The taxation of U.S. multinational corporations is one of the most important policy items on the desks of elected officials in the nation’s capital. Those in favor of reducing the tax rate on multinational businesses argue that the current U.S. tax code puts American companies at a competitive disadvantage internationally, and leads corporations to shift profitable aspects of their companies to foreign countries offering tax relief.
Chris Sanchirico, the Samuel A. Blank Professor of Law, Business, and Public Policy at Penn Law School and co-director of Penn Law’s Center for Tax Law and Policy, says U.S. multinationals and their supporters make two principal arguments in support of tax-friendly policies: A competitive argument—keep taxes low to help American businesses—and a call for a repatriation tax holiday that would let companies bring their foreign assets to the United States at a reduced tax rate.
Sanchirico says both arguments are based on the presumption that these multinational companies are largely U.S.-owned.
“The truth is, we actually don’t know very much about who owns these companies,” he says.
The ownership nationality of large U.S. multinationals plays an important role in the current debate over how multinational corporations should be taxed. Multinational companies lobbying for a tax benefit claim it keeps them competitive, and that it is important for American companies to be competitive on the global scale.
“If the argument is that we should keep taxes low and give up tax revenue, which is very precious right now, in order to help someone win a competition, it seems important to know who that person is,” Sanchirico says.
“As American as Apple Inc.: International Tax and Ownership Nationality,” a paper recently written by Sanchirico that will be published later this year in the Tax Law Review, investigates the role of ownership nationality in the taxation debate, and to what extent these ostensible “U.S.” companies are owned by foreign investors. He says “much less is known” about the ownership of large U.S. multinationals than one might have imagined.
The Department of the Treasury collects information on foreign holdings of U.S. stocks, but Sanchirico says existing reports “reveal almost nothing about the foreign ownership share of large U.S. multinationals.” The companies themselves do not know their own foreign ownership share because not all shareholders are registered directly with the company. Sanchirico says establishing national ownership is nearly impossible.
Advocates of the repatriation tax day holiday contend that if U.S. multinationals are able to bring the reported $2 trillion they are legally holding in foreign subsidiaries back to the United States at a reduced tax rate, the money will flow through shareholders into the American economy and create jobs.
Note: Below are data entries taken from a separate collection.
A landscape with many valleys, sampled at points; each row gives a point and its height.
A ball rolls from a point to whichever of its 2 nearest points has the largest drop for the distance, and stops where none of them is lower. Distance is the straight distance between rows; heights are no part of it.
nes height 381: [-48  23   3  29  33 -34  10  53 -65   2 -12  17  32  -7  20 -13 -37  -2
   8  -2 -26  46  20  -1  23 -18  24  -4 -40   9  -2  26 -57  12  -9 -14
  26  -9 -15  33  24  -7   3  18 -24]
Tavuv height 529: [-28 -26 -14  51  -5  -1  -2   0  -4  10  17  -2  16  -1  11  38  22  33
  -9  11   0 -28  16  25 -19  -4 -40  -4  50  26 -12  -9   6  33  12 -23
 -28 -25  16 -55  -3   8   9  20   6]
nako height 131: [ 21 -19  54  -7 -23  61  63  29  47  42  34 -32  10 -16   1   7  18 -13
  19 -10  29  -1  26   1 -22   7  12  42  36   9  -2  24  18  12 -40   7
 -31   2 -28 -36  -7 -21   0 -29  25]
Nadin height 584: [ -9  15  23  49  23   9  15 -24  38 -21 -13  21   9   6  28  11   0  17
   7   8   6 -36 -33  -3 -23   0 -29  11  27 -12 -29  -9  34  18 -16 -42
  20 -36  12 -16  19   5  21  32 -16]
keti height 437: [ 21  25  -3   7 -11 -60 -32  43 -35 -38 -15 -18  -5 -17  -9  28 -38  10
 -26  18 -11  20  -9   8  19  -6  -2   2 -46  33   3  26  -7  20  24 -15
  -4 -25   7  31   1  31   6  15 -24]
vif height 258: [-13  25 -34   2 -23 -39 -28   5 -32  -6  -1  19 -11  -4 -20 -26 -10   9
   1 -24 -23  12  18   6  46 -16  15 -21 -15  18   4  12   6 -16  27  10
 -18  -7 -26 -12  -8  -7  10 -26  11]
Nilod height 328: [ -9 -33  20 -31  -8  25   0  25  34  36  13 -24  -9  10  -8 -24  19 -23
  -2 -17  -6   8   3   3  -3  12  31 -39   3  -6  26  -6  19 -35 -14   3
  22  25   1  -2  20 -36  15 -48  -8]
rokap height 394: [ 37 -13 -50 -21  -1 -23  -9  11  13 -18  -2 -26 -27   9 -14  -2  14 -15
 -11  14  15 -10 -11  -9 -16  -6  26  29 -18 -18  24   5  12 -10  17  41
   3  58  -6   7  -5   9 -22 -20  63]
vugud height 421: [-24  34  -7  41  21 -41  -7  40 -69  -3  -9  41  31 -16  17   0 -20  15
   0 -10 -19   7  17  10  34  -1  -6  11  -4  39 -10  -3 -18  16 -10 -17
  12 -43 -40  -2  12  -6 -22 -17  -8]
Fek height 401: [-29  37  -8  28  22 -42  12  29 -71  -9  -4  29  28 -15   6 -31 -27   1
  22 -21 -17  15  14  -1  37  -7  14  -6 -15  15  -9   0 -55   9   4  10
  20 -39 -36  28  19 -22   5 -13  -9]
Nof height 465: [-10  20  -5   3   0 -44 -12  42 -54 -32 -23 -36  13  -5   4  11 -45   4
 -14  21  -8  38  -8  12  -7  -4   8 -17 -51   2   0  30 -39   7  -9  -8
  13   6  14  49  -3  29  -6  32 -10]
mome height 598: [ 29 -14 -22 -24 -23 -22 -10 -16 -13 -17   5  11 -52  -2 -11 -46  26 -11
  31  -4  -5  -1  17   6   5 -10   7 -29   6   7 -17 -11 -48   2  11  35
  29 -16 -18  19  -8 -28 -30 -23   1]
mot height 453: [ 12  37 -46  45 -12 -60  10  -3 -43 -25  18  13 -30 -15 -40 -19 -23 -11
   6  -1 -12  26  45   7  32 -48  30 -14 -40  30   3  28 -37  -3  46  12
 -32  15  -7 -12  -8  -5  14 -19  40]
Bilof height 446: [-18 -17  24  -4 -31  34 -47  -5  43  18  12  16 -15  -6 -19   3  10 -18
  -1  -5  -4 -29 -10  25  -5  14  11 -12  17  22  21  -8  32 -20  -1 -16
 -31  -5  17 -22   3 -27   4  -9 -35]
Luvez height 219: [-15   1 -18 -16 -23  11 -25  20  35   9  12  11   5   2 -23  -6 -15   3
 -12 -24   6  15  23 -34  30  -5  11  -5  33  -4   7  14  56 -10  -3   5
 -22  22  -5 -30 -11  -5  26 -20   7]
fut height 333: [  0 -20  -2 -15 -46  29  -4  18  25  16  13  13 -15 -28 -16 -19  -7  11
  22 -15   8  23  31  -2   1 -15  15   1  47  34 -16   9  28  -8 -37   9
 -40   8 -39 -27 -25 -26  19  -2  32]
Bopa height 167: [  9 -22  -4 -37 -10  24  -1 -13  14  -3 -19 -13  -6   2  -4   3   3 -16
 -18 -12  27 -34 -35 -26   5  10   9  12  -9  -4  28  -4  13 -12  16   8
  -5  -3  -5 -22 -16  -6  -5  -4  -2]
faf height 441: [-39   7  -8  61  45 -24 -13  33 -25   3 -13  51  30 -21  28  13 -22  24
   3  13 -18  17  22  20  13  -8 -21  15   4  37  -9 -12 -14  23 -28 -51
  15 -36   1 -12  22  -5 -47 -11 -36]
fof height 432: [ 32  -8 -48 -26  11 -29  -1  11  -5 -26 -11 -14 -11  -1  -6 -19   7 -21
   0   3  25 -12 -32 -15  -1  10  17  13  -8 -24   7  -8 -37  -8  10  58
  23  20  -8  20   3   6 -30   1  42]
ves height 331: [ -1   7  51 -11  22  36  23 -35  16  15  -7  12  11  15  21  -8  15   1
  37   1  -9  -5 -26  -4 -17   3 -22 -19   9 -15 -14 -38   6 -11 -26  -4
  26 -19  14  42  13   6  24  23 -19]
bap height 297: [-36  31  11 -16 -30 -13 -19 -18 -12 -12 -11   7  -9  26  -7 -13  -3   8
 -21 -17 -23  30   4   3  34 -24  -5 -28   8   3 -15  43  22  22  31 -36
   1 -25  17  40 -18  23  29 -18 -29]
luzul height 187: [ 47 -13  27 -16  16  28  41 -22  28  24  26  -6   0  18  -9 -21  51 -19
  48  10  -3 -24 -25 -32 -14  -1  -4  14  13 -34 -22  -3  39  14   0  35
  23 -22  -1   7   1 -12  10 -12   5]
finon height 564: [  3 -21 -21  -1 -13  -6 -30   6   1  13  24   3  -8  13  -1  -5  19  19
  -3  -8 -19 -27  15   5  -7  14  -5   3   3   6   2 -16  12 -15   4  20
 -16  10 -22 -35  -6  -2   1 -12  24]
gib height 600: [  7  -1  39   4   3  15 -20 -35   9  26  20   7   0  -1  11  28  16  -2
  17   6  12 -21  -3  57 -28  38 -11   7 -17   3  31 -47 -50 -31  -3   6
  -1  18  32  -9  39   0   2   8 -17]
benek height 560: [-16   4  39  39   4  30   9 -39  34   6  -3  23  12   5  27  17   6 -14
  14   2   5 -42 -15  14 -24  18 -36  -1  37   3 -18 -29   7   6  -8 -34
   1 -29  26  -4   1 -21  12  15 -34]
Fami height 580: [ 18 -14 -25  -8 -12 -22 -19  -7 -27 -18  15   1 -28  12  -1 -23  21  14
   4  -3 -18 -13  21   6 -13   9 -15  -6  -9  -3 -12 -14 -20   3  12  29
  15   1 -32   3 -16   0 -22 -20  25]
Damet height 52: [ 30 -19  14 -26   7  -3 -11 -28 -14   1  19 -11 -21   4   7  -3  36 -17
   7  14   7 -20 -30  29 -43  30  -3  33 -50 -16  16 -24 -37   3   4  32
   4  15   2  14  13  12 -25 -16  16]
Seve height 275: [ -5  21 -24   0  -4 -20   4   1   1 -10  -1  10  17  10 -10   5 -18  17
 -26 -13   0  18  15 -45  34 -16  -8  -5  24  -7 -17  18  42  -2  22  -3
  -1   2 -10 -12 -20   7  36  -3  13]
meli height 238: [ 16 -35   0 -52  -3  41  42 -21   6  17 -25 -24 -26   3 -22 -25  36 -26
  -6   2  24  10  -9 -11 -14  -3  33 -10  -5 -28   8   9 -13   4  10   9
  27  -9   9  26 -11 -25 -30 -36   4]
zufov height 160: [ 35 -31  -1 -20 -17  13  -2 -19 -12  14  14 -14 -37   2  -1   5  41   9
  -8  11   2 -43 -12  24 -37   6   4  42 -29   2  16   6 -12   6  19  21
 -17   7 -19 -19 -13   2 -30 -17  20]
Ret height 535: [ 17   8 -28  -4  12 -28 -31   9  -9 -30  14  -4 -10  -9  20  12  18   6
  -1   9 -19 -36 -31  15 -19  12   2  30 -19  19  -7 -24   5 -12  -6  31
 -24  14 -40   5  10  -1 -15  21  23]
dival height 582: [ -5 -10   7  19  -2   5 -36 -14   1  29  28   8   4  16  10  12  27   1
  13  -1 -13 -40   8  41 -24  31 -15   0  10   4  12 -34 -20 -24  -1  11
 -10   0  17 -35  21 -13  -2  -6  -7]
suze height 342: [-18  22  10  10 -29 -20 -19 -14  -3 -17  11  30 -19  -7  -6   2 -10  23
 -31 -19 -11  33  19  -9  35 -24 -15   5  28  24 -21  52  34  42  32 -35
 -14 -35   3   9 -40  14  22 -21 -20]
Besok height 236: [-44  13  25  -9 -18  16 -14 -30  33 -15 -12  10  -4  32   2  -4   3  -4
 -17  -6  -6  14  -7   1  17  -7 -13 -21  24 -19  -6  23  50  18   3 -47
  -3 -11  28  26   2  23  22   6 -37]
lub height 670: [ 13  29  -7  -7 -38   1  38 -13  17 -20  10  30 -25 -15 -14 -21 -29 -11
   9  -7  16  35  41 -30   6 -39  18   2  33   0 -37  49   9   5   8   7
  -8   3 -23  -6 -48 -45  36  14  32]
ritum height 455: [-32  -3  11  48  59  -2   0   5  -5   1  -8  43  19 -11  39  11 -21  45
  10   3 -26  19  13  21  -9 -10 -29  -1   0   8 -23 -19 -24  14 -26 -51
  33 -16  12  11  27  -2 -12  12 -42]
kif height 407: [ -5  -3  49 -27  -3  60  51 -27  42  -3 -24  -6  -1  27   8 -16  19 -47
  -2   7   4 -10 -14  -7 -10   4  13   9  -7 -27  23  20  55  10  -4 -17
   6  -7  16  23 -12  -9  -1   7 -16]
guzo height 528: [-12   3  61  34 -24  37   9 -45  29  37  14  18   8  -7  23  21  22 -44
  28   9   5 -33   6  28 -23  27 -25   6  48   9   8 -21 -13  -6   3 -13
 -10 -23  43 -23   0 -43  -4   8 -36]
zusid height 458: [  7   2   1  17  -1 -23 -15   0 -37 -19 -22 -47  11  21  -5  17  -6  14
 -31  31 -17  16   8  20 -16  25 -28 -20 -28 -19  -3   3  23  30   0 -22
   3  22  33  37 -26  56 -13 -11  -7]
zer height 486: [-17   2   5  63  38 -24 -45   1  11 -28   9   0  10 -30  19  37 -27   9
  14  12 -21   4 -12  42 -40  14  -7  11 -42  11   8 -29  -8  -5 -28 -23
 -17  35  26  -1  33  18 -16  24 -14]
vegu height 419: [-49   6  -5  38  42 -13 -10   6 -29   3 -17  11  30  -3  32   4 -33  23
   4   3 -28  43  13  31  10   5 -20 -30 -27  -3   3 -16 -14  -5 -37 -45
   1  22  21  14  24  48 -14   9 -16]
lepi height 135: [-19  10  30 -23 -28  37   4  -7  56 -15   1  12  -2  19 -10  -9 -11  -8
 -17   1   7   9  12 -18  21  -7   5   9  20 -26  -7  40  66  22   1 -24
 -13   9   1  15 -21   2  15   0 -17]
Rusor height 315: [ -4  63 -14  24  17 -44  33   8 -22 -16 -13  17  30  16 -10  -9 -21  15
 -15 -10  -5  27  -4 -38  29 -33   2   0  -2   3 -22  25  21   7  29 -17
  15 -31 -10   5   9   4  55   9  18]
giv height 272: [ 17   5  22   1   4  24  26 -12  27   0   8  17   2   6  14 -19  29  -4
  22  -6  -8 -27  -7 -34  -5   1 -11  11  35 -14 -27  -5  55  12  -5  22
   9 -26 -25  -3 -19 -18  20  22  12]
geri height 548: [ -9 -30 -18  16  -9   3  -7   0  -9  10  22   8   4   5  -3  17  10  36
 -21  -7  -9  -9  29  -3  -4  -8 -22  -2  36  18 -15   1  28  10   9   1
 -24  -5 -20 -44 -27  12  10   7  24]
girap height 327: [  6 -23  29 -45   6  53  65 -20  32  13 -23 -24  -6  -5   6 -34  31 -63
   8   0   9  14  -6 -27 -13   1  35  -2  -6 -19  24  17  25   6   0   5
  19 -23  22  34 -12 -31 -22 -17  -4]
kek height 211: [ -3 -16  20 -50  15  45  24 -27 -11  21 -26 -18   7  -3  15  -5   1  -8
  -1   3  35   1 -31  -2 -14  12  -2 -12 -25 -13  32 -31 -40 -25 -19  -1
   7   4  23  23   2  17  -8  21 -19]
dut height 249: [  9 -26  26   5 -31  55  23  23  46  40  28  -2  11 -18   5 -15  21 -18
  26 -11 -10  -1  32  -7 -11  10   6  15  54  18 -10   7  37   9 -40  16
 -33   1 -33 -25 -20 -35  15   4  32]
lusin height 257: [ 15  -6 -24 -41 -32 -13 -14   1  13 -18 -17 -10 -27  -5 -31   4 -11  -3
 -15  -2  16  -7 -17 -17  21 -16  27  -4 -11  -1  11  22   6 -13  25  22
  -4  10 -17  -8 -16 -15   1  -5  11]
Tiz height 313: [ 29  -6 -36 -32 -19 -18 -25  17  11 -10  13  -2 -28 -19 -31  22 -29  14
 -17   5  16  16   1 -32  32 -29  24  13   7   0   9  30  33 -16  25  27
 -32  40  -5 -15 -18   9  18  -5  24]
gepub height 367: [-40  -6  10 -36 -15  24  -5   3  18  26  -1 -10   1  34  -5 -18  13 -15
   0 -13 -17  18   9   5   8   6   6 -55   8 -10  17 -10  27 -33 -11 -19
  11  13  20  11  19  -1  19 -19 -21]
Sasok height 137: [-13 -12  16 -36  35  33  20  -5  -6  28   7   0  12 -14  32 -11  -3  18
  18  13  20  26 -13  -5  -9  -2 -15 -32 -11 -20  14 -28 -58 -16 -38  14
  14  34   6  37  -1  20  -9  51 -17]
fefu height 491: [ -4 -10  -6  34  20 -26 -31  21 -30 -21   5   5  14  -7  22  20 -13  30
 -11   4 -15 -23  12  18 -14  19 -31  13 -12  21 -14 -22  -7  12 -13 -13
   8 -21 -13 -11   4  18 -26   8  -7]
susok height 403: [-52  -5   6  -5 -15  18 -53 -15  24  14   0  19  -4  10 -17 -11   5  -7
  -2 -14 -17  10   3  21  25   9   0 -42  14   9  18 -12  30 -22   4 -34
 -25  -7  40   0  21  11  13 -23 -39]
Karib height 157: [ 27 -38  -5 -51  10  17  25 -18  -6  18   1 -21 -14   9  -8 -25  41 -26
   2  12  21  -2 -22   7 -22  24  11   1 -29 -22  20 -17 -36  -7  10  30
  20   4  14  19  10   5 -27 -29   8]
nepo height 274: [ 32  -5  54 -15  25  27  33 -39  31  29  22   1  29   3   8  -8  28 -36
  61   7  -8  -9 -38 -23  -5  11 -26   1   1 -16 -14 -33  16  -3 -21  22
  18 -27  20  27  19  -8  18   8 -23]
kire height 400: [-59  15   3  36  45 -30 -22  33 -56  -5 -17  13  27 -19  24  -7 -38   4
  16  -3 -30  55   9  22  17  -2  10 -14 -47  11  19   4 -26  -9 -34 -13
   9  24  -5  21  19  23 -15  25 -16]
zonez height 262: [  4 -29  26 -19 -12  51  17  -3  40  33   5 -17   0   9   0   0  19 -36
  -2 -18  17 -26  -8 -21  -7  14  16  22   6  -5  28   2  25  -6   0   2
  -5   6   2 -38  -9 -24  -7 -21 -10]
Lobi height 511: [  4 -26  -1  32   2  -3 -13   4 -24   1  22  -5   3   0  18  44  19  27
 -11   9  -4 -51   2  30 -32  19 -38  20  14  22  -8 -15 -21  21   9  -1
 -12 -23   1 -38  -5  16 -18  19   8]
zum height 304: [  7 -13  30 -26 -15  65  36  12  41  17  15 -21   4  -2 -40  21  -6  12
 -17   3  48   6  18 -23 -15  -9   1  54  12 -18  -2  28  36  11 -15 -12
 -38  22  -8 -25 -27   7  -8 -41   4]
datut height 311: [ 56 -54  -3 -32  -8   6  24  -3  24  42  34 -14 -25 -31   2 -38  52 -43
  34  -6  17 -12 -22 -16  -5  -2  17  12   3  21  -1   3  -9  10  -2  43
 -15 -16 -11 -30   1 -28 -22 -28   6]
Sonez height 463: [-14  -2  -5  58  30   2 -22 -19  24   0  13   6  12 -29  11  29 -38  15
  21   3   0   4  -8  51 -36  25 -11   0 -15 -12  26 -37 -46 -24 -16 -20
 -17  61  36 -18  52   7   4  30 -11]
vipov height 308: [  6   1 -33  -6 -35 -11 -20   8  -8   6   7  22 -33 -16 -16 -38   5  17
  19 -25 -10   7  25  -4  16 -22  22 -12  27  32  -7   3  10 -15  -1  24
 -23  -9 -44 -28 -21 -38   5  -4  23]
Vetap height 345: [ 14  19  18 -18  14  23  38 -19  21 -21 -35   0  10  14  10 -15   8 -14
  19   2  16 -25 -43 -40  -3  -3   2   8  12 -32 -13   2  39  13   1  14
  33 -23  -2  26  -9  -3  20  27   2]
sem height 440: [-42   2  -5  38  42   9 -27  -7  -4  16  -2  25  26 -15  18  -6 -22  22
  23  -8 -16  17  16  43 -11  20 -18 -27 -14   2  18 -50 -41 -28 -31 -19
  -7  31  19   4  34  18   2  16 -19]
Revu height 442: [ 29  18 -37 -16  -9  -1  40 -20  -3  -6 -35 -18 -15  10 -42  -1  -6  -2
 -24  12  22  15   7 -29   6 -26  25  -9  26 -36 -17  30 -21  16  37  16
  28  12   1  27 -30 -21   0   3  38]
borel height 644: [ 27  37   6   1 -28   2  40 -15  35 -16  -6  24 -34  -3  -7 -46   5 -20
  36  -6  -8  18  31 -28  10 -33  30 -18  26 -15 -35  32  13  18   8  18
  23 -18 -14  29 -26 -53  11   6  28]
Zos height 366: [  1 -20   3  13   3  16 -18 -26  15  -2  -2 -24  -2  16  -7  41 -11  -2
 -20   8   9 -31 -19  17  -6  21 -17   2 -15 -19  26 -19  -8 -12   6 -31
 -16  33  44 -24  31  38  -3  -1 -21]
fude height 399: [ -5 -13  -7 -16   7   2 -22  -4  -8 -11  -9 -24   7  18   7  14  -8   2
  -9   9  -2 -13 -20  12 -11  24 -15  -9 -30 -18  18 -27 -11 -21 -11  -6
   8  32  12   8  13  32  -4   7  -1]
kovug height 512: [  5   2  -9  25  17 -10 -38  -7   6 -19  22  -5   2 -10  22  45   4   5
  -3  19 -10 -47 -30  38 -26  21  -9  27 -22  10   6 -31  -1 -16  -8  -4
 -28  23   8 -16  31   9 -10  24  -3]
ruv height 619: [ 42  -2 -22 -16 -20  -9  24 -20  16 -10   4   9 -33 -11 -16 -36  22 -21
  22  -8   9  11  20 -34  16 -20  21 -25  37  -8 -31   4 -29  10   6  38
  27 -20 -19   7 -23 -43 -18  -8  13]
Sog height 412: [ 21  22  -7  20 -12 -58 -33  36 -33 -22   1  16  -9 -18  -7  30 -24  23
 -37  11 -10  21  17   5  27  -7 -20   9 -10  69  -2  26   6  28  28 -24
 -12 -53   3  -1  -5  34  -7   1 -26]
luso height 439: [-28  11 -17  42  37 -13  -1 -14  -3  -4 -12   9  35  19  23  11 -14  26
  -7   1 -19  -3   6   8   8   5 -29 -20   0 -16 -19 -30  13  -3 -14 -49
   2  -3  22  -8  31  31   8 -10 -13]
nuve height 489: [ -5  26 -25 -14  -4 -24  18  17 -46 -21 -33 -36  16  18  -7  -3 -25   8
 -27  20  -3  20 -11  -3   0  -3  -4 -28 -10 -28 -17  21 -38   5   9   1
  25   2  11  49 -10  14   0  21  13]
lebu height 259: [ -9  -6  -8 -52 -10  16  17 -16 -19 -11 -46 -25   0   4  -7   4 -10 -13
 -20  -1  32  -6 -42 -18   6   1   8 -13 -18 -18  19   5 -19  -9   7   2
  14  -8  12  20 -16   2  -6  13  -7]
seri height 360: [  2  34 -12  42  33 -54  18  62 -44 -11 -18   7  54  -1  17   4 -39   8
  -6   8 -18  40  37 -35  26  -5   8  18 -36   8 -13   6  -9  28 -19 -12
  27  -7 -19   2  17   9  -7   6   0]
kego height 62: [-19  -8   5 -24  24  -5  -5  12 -34 -16 -10  -4  12  -9  21 -10 -19  12
  12   8   0  22 -12   7  -7   8  -5 -19 -25 -19  -1 -17 -60 -12 -25  19
  28  15  -3  44   1  16 -13  37 -11]
Vakeg height 462: [ 44  12 -54   3   2 -37  16  -5 -15 -27 -23 -21 -20  -2 -34 -10  -8 -12
 -20   6  16  10  10 -11   0  -4  23  -2  10 -24  -3  18 -49   2  31  44
  25  24  -4  19 -16  -2 -21   9  55]
mebof height 471: [ -5 -22  21  17  40  11  -9   4 -23 -15  -2  15  12 -12  34  24 -18  33
  -2   9 -10   1   0  13 -19  12 -35  11 -19  -4 -15 -22 -41  20 -22 -20
  41  -4   1  14   0   9 -18  19 -35]
zamo height 488: [-11 -20  56  19 -41  39 -14  -8  36  48  26   5  -4  -8  -3  17  28 -33
  15   3  -3 -29   6  41 -23  17  13   3  35  23  23   3   8 -10  -3  -5
 -21 -14  28 -39   5 -49  -5 -11 -28]
vitud height 355: [ 29 -21 -38 -22   1   1 -21  17  16   2  10 -23 -11  10 -12  26  -5   5
 -18   5  24 -20 -11 -25   8 -10  10  32  -4  -4  37   5  39 -18  18  22
 -18  53  -4 -29  -8  18  -1 -10  30]
Mon height 343: [ -6  51 -13  39  30 -45  10  40 -20  -3 -19  21  50   2  12  10 -31  16
 -20  -2  -8  31   8 -32  41 -21  -9  13  -3  14 -23   8   6  17  -9 -41
  13 -36 -16 -14  26   9  19   6 -13]
Laded height 144: [-29  16  -7 -26  -5 -29 -15  14 -38 -17 -22   7  -1   0   4 -17 -26   4
  13 -11  -8  15 -10  18  14   4   9 -31 -20   8   3 -11 -52 -31  -3  20
  14 -16 -10  45  13  -1   9  17  -9]
Zut height 279: [ -9 -17   7  -8 -15  28 -18  39  50  38  33 -12  10  14 -21  -6   6   0
   3 -21   1  -7  23  -8   1  10  19  -2  22  -7  11   1  43 -22 -21  -3
 -13  29  -2 -40  15 -26  10 -46  -1]
tep height 431: [ 15  30 -42  26  -9 -56  16  15 -33 -34  -2  -4 -11  -7 -37 -10 -33  -8
 -18  -9   3  12  27 -16  19 -23  16 -22 -17  14  -5  24 -43  -5  48  14
  -1  -9 -10   5  -9 -11  27   3  29]
lugu height 405: [ 10   7  -8 -34  -3  27  44 -18  12 -10 -32 -14  -5  18 -24  -4   9  -5
 -19  11  24  -4 -10 -37   3 -17  15   7  15 -41  -6  20  30  16  23   6
  22   2  -8  17 -31 -16   3  -4  14]
Gufo height 234: [ -6 -17  40   4 -30  58  29  14  50  41  33 -23  11   2 -21  34  10   0
  -1  -6  35 -13  24   6 -11  -2  12  42  35  -3   3  26  18  10 -15  -4
 -42  14   5 -60  -2  -8  -4 -16  -1]
rusu height 233: [ 39 -40  16 -21 -17  15  -6 -17  -2  39  33  -3 -26  -3  12  -2  54 -14
  22  -6  -2 -40 -19  24 -23  14   2  24   5  20   5 -10 -26   4   9  37
 -16 -20 -14 -29   2 -18 -15  -9  -3]
Kosus height 369: [-28  22  10 -13   8   5  10 -14  -9  -2 -24   5  14  35  19 -14   3  16
   8  -7 -19   0 -11  -4  -1  -7 -12 -30   7 -21 -20 -20  14 -16 -11 -14
  29 -17   5  32  12  13  21  14 -11]
Tedes height 349: [-19  48 -11  -2  -1 -24  27  -3 -19 -16 -26   7  15  28   0 -30  -5   9
   6 -18 -20  10  -3 -23  17 -27  12 -29   9 -18 -28   8   2  -3  18   7
  26 -31  -7  33   6  -7  34  10  15]
tebi height 324: [ -7 -16  26   4 -10  41   3 -27  31  24   9 -11   7  30  -6  26  14 -18
  -9  -4  15 -36  -3   4 -11  19  -8   6  11 -23  15 -11   8 -13   5 -21
  -4  12  28 -47  14  -6   0 -12 -26]
nusi height 406: [ 18  26 -42  13   2 -66 -13  27 -32 -38  -8 -15   6  -3 -15   3 -27   2
 -15  -2  -5  15  13 -16  19   1   9  -2 -22   7   6   9   2 -12  27  31
  -4  17 -13   1  -6  16  13   0  36]
nafe height 354: [  1 -27  18 -14 -28  39  -2  -5  21   7  16  -4 -17  -8 -34  27  -8  33
 -29  10  22   4  20 -19   0 -19 -10  26  25 -13 -16  31  36  20   2 -16
 -35  12  -9 -20 -43  20  -2 -20  -3]
Kidar height 371: [ 53 -26 -30 -41   2   7  15  12  32  27  17  -8 -38 -24  14 -23  49 -22
  16  -1  10 -27 -35  -1  -8 -20  41  28   3  26   6  -7   8 -11   8  47
 -27  17 -29 -20  19 -32 -17 -12  25]
nopiz height 429: [ -6  -6   3   1  16  -1  -6   1 -39 -10 -21 -53  13  12   9  14 -14   4
 -15  30   0  14 -19  15 -36  26 -26 -14 -40 -28  11  -6 -14   0 -28 -13
   8  44  24  38 -14  50 -18  17   9]
Vome height 212: [-38  27 -25  -4  -6 -31 -40   3 -34  -8 -18   7   7   5  -7 -13 -14   3
   1 -17 -22  10  -9  25  43   3   5 -27 -25  14  14 -11  -4 -28   8  -5
 -15 -11  -4  11  17  17  16  -7 -10]
Bem height 380: [-13  12   4  20 -11 -26 -28   3  -5 -23  -2  18  -5  -9   4  31 -10  22
 -43   1   2  11   3  -1  19  -9 -37   0  31  43 -20  21  21  36  19 -45
   0 -53   8  -8 -17  23   2   0 -32]
noref height 620: [  8   2  33  -9  25  23 -13 -29   9  15  13 -14   1 -14  21  21   4  -1
  15   4  14   0 -25  39 -36  28   2  25 -48  -5  41 -40 -52 -25 -20   3
 -10  55  23   7  40  27  -3  30   3]
zono height 382: [  4  27 -32  37  31 -64 -21  58 -37 -30  -5  -3  37 -20  11   6 -37   3
  -2  -1  -7  14   9 -21  21  11   6  18 -27  23   8  -3  10  -4 -16  17
  -4  11 -25 -14  12  14  -2  14  23]
fav height 416: [ 58 -21 -51 -28   1 -23   6   4  14  -4   9   7 -47 -18 -12 -29  30 -16
  14   4  26 -13 -12 -14   4 -16  32  14  13   3  -2   1 -23  -7  10  62
   0  20 -23 -17   1 -18 -32  -1  47]
Kel height 398: [ -3  -8  17   8 -18  15  -3 -22  11 -15   1   2  -8   0  -8  34   1  22
 -46  14  13 -10   1 -13   2 -13 -32  13  28   1 -22  28  46  39  23 -38
  -1 -19   0 -14 -40  22   5   2 -22]

Call two points neighbours if one is among the 2 nearest of the other. Go from one point of each pair to the other, from neighbour to neighbour, staying as low as possible. Name the highest point that can't be avoided.
Bopa and nako | fut
Bopa and kego | lebu
Rusor and luzul | Kosus

For each start below, name the point where the ball stops.
benek | Luvez
Nof | lepi
mome | nes
Vakeg | Bopa
gib | nes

“Once again you see a premise, which is that the shareholders of the parent are largely U.S. persons,” Sanchirico says. “It’s an important piece of information. If the shareholders are sitting in Iowa, they’re more likely to plow that money back into the U.S. economy. If those shareholders are located in China or in France, you would imagine a lot more of it would go outside of the U.S. economy.”
Sanchirico is not anti-multinationals. He says economic integration and foreign investment are “wonderful,” but he questions the presumption employed by these companies that they are genuinely “American.”
Foreign investment is advantageous for U.S. multinationals, but Sanchirico says the companies should not be allowed to take advantage of the assumption that they are owned by U.S. shareholders.
“We need to be smarter about that,” he says. “We need to think harder about who actually owns these companies in evaluating the tax benefits that we offer them. There might be very good economic arguments for helping these companies, there might be arguments that go to global welfare. But until we sort out their ownership nationality we should be wary of patriotic arguments.”